# Classical music is doors of perceptions



## deprofundis (Apr 25, 2014)

When i first heard persepolis by Xenakis i did not like it, but after timeless lisening i figured out what was he up to, i like modernism that can be be see has awful racket, but i like English and flemish polyphony so im all about contrast...

I need pure harmonies and dissonance and noise eventually( orchestrated noise).But has you know in my taste im retro , most of the time.

:tiphat:


----------



## Huilunsoittaja (Apr 6, 2010)

Classical music as a whole genre is as diverse as to look at all world folk music combined. We can be thankful for our diversity. The fact that 16th century polyphony and Xenakis fall into the same "classical" category. What other genre is that tolerant of the same label? Yes, classical music fans all have such diverse perceptions of this ginormous genre and yet somehow we can all exist in harmony.

Mostly.


----------



## helenora (Sep 13, 2015)

deprofundis said:


> When i first heard persepolis by Xenakis i did not like it, but after timeless lisening i figured out what was he up to, i like modernism that can be be see has awful racket, but i like English and flemish polyphony so im all about contrast...
> 
> I need pure harmonies and dissonance and noise eventually( orchestrated noise).But has you know in my taste im retro , most of the time.
> 
> :tiphat:


I always read your posts and topic, deprofundis, they are always unique. What I want to say is that it's always your opinion, authentic I'd say and this is precious. It's rare. Many can acquire and accept ideas and thoughts mainly through books and opinions of others....and it's not bad, it's fine, it's a way....but there is another one and it seems it's yours ,through discovery and analyzing, which supposes analysis of someone - your own perceptions- who listens as well, therefore here you are with a question of a perception ( I don't negate or deny the fact that you acquire things through let's say theoretical sources such as books , but mainly your preferable way is the one I'm trying to describe). This question ( of perception) would never arise other than through realization of one's way to get into music ( well, now we talk exclusively about music, but the same idea is relevant to other "subjects").


----------



## Mandryka (Feb 22, 2013)

deprofundis said:


> When i first heard persepolis by Xenakis i did not like it, but after timeless lisening i figured out what was he up to, i like modernism that can be be see has awful racket, but i like English and flemish polyphony so im all about contrast...
> 
> I need pure harmonies and dissonance and noise eventually( orchestrated noise).But has you know in my taste im retro , most of the time.
> 
> :tiphat:


Have you heard Bach's Art of Fugue?


----------



## Pugg (Aug 8, 2014)

helenora said:


> I always read your posts and topic, deprofundis, they are always unique.
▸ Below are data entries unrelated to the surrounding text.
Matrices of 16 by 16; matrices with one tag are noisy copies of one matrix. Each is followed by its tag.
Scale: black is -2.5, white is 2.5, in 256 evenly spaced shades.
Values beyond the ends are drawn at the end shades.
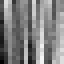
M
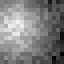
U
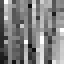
M
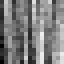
M
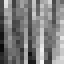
M
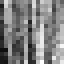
M
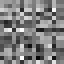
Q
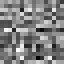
Q
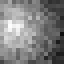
U
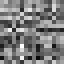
Q
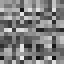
Q
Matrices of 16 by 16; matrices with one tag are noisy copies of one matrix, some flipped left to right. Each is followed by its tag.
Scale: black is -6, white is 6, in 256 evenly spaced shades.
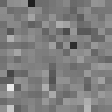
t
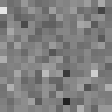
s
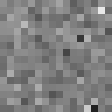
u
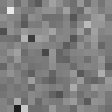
u
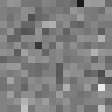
t
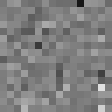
t
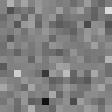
s
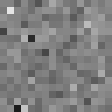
u
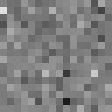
s
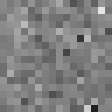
u
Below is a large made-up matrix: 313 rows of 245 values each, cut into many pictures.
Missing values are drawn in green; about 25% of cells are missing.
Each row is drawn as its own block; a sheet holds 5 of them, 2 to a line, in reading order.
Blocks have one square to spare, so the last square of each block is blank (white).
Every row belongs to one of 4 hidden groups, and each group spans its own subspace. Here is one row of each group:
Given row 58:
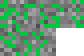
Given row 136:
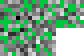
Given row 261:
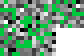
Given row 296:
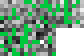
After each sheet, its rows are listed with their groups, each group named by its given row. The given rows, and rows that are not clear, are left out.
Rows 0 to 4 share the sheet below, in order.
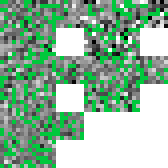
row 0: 136
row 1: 296
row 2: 58
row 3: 296
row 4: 58
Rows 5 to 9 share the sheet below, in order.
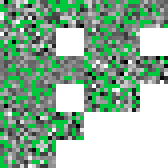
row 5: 136
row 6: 58
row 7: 58
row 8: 261
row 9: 296
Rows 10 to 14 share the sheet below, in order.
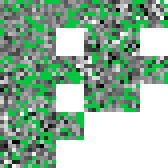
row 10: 136
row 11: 261
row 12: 296
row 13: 58
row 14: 58
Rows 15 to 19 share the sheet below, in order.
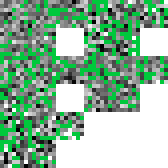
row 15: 261
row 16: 261
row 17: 58
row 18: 58
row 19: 58
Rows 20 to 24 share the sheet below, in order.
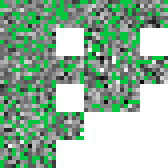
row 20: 261
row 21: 58
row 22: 296
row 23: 136
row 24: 136
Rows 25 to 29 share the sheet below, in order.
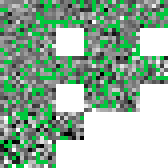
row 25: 261
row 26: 261
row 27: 261
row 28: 136
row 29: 58
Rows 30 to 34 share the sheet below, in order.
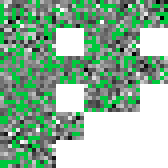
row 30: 261
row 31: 261
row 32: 296
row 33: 261
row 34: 261
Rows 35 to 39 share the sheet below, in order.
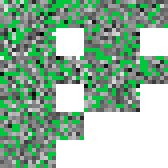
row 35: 58
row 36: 261
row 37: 296
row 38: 261
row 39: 136
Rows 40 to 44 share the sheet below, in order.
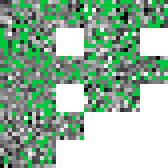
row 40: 296
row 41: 136
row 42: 261
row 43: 296
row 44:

What I want to say is that it's always your opinion, authentic I'd say and this is precious. It's rare. Many can acquire and accept ideas and thoughts mainly through books and opinions of others....and it's not bad, it's fine, it's a way....but there is another one and it seems it's yours ,through discovery and analyzing, which supposes analysis of someone - your own perceptions- who listens as well, therefore here you are with a question of a perception ( I don't negate or deny the fact that you acquire things through let's say theoretical sources such as books , but mainly your preferable way is the one I'm trying to describe). This question ( of perception) would never arise other than through realization of one's way to get into music ( well, now we talk exclusively about music, but the same idea is relevant to other "subjects").


 + 1 on this. 
Could not agree more .


----------



## Xenakiboy (May 8, 2016)

I agree, the variety in classical is unparalleled and that's ****ing AWESOME! Though as a Xenakis obsesser of many years, his music still connects with me the most and on many levels. 
Yes man, you should check out Bach's Art Of Fugue, my favourite organ work of all time! :tiphat:


----------



## Guest (Jul 30, 2016)

One of my favorite works for Cembalo.


----------



## bioluminescentsquid (Jul 22, 2016)

Haha, one of my favorite works for..... whatever. It works on organ, viols, harpsichord, Silbermann fortepianos (!), modern Steinways, recorders - right, Ghielmi?


----------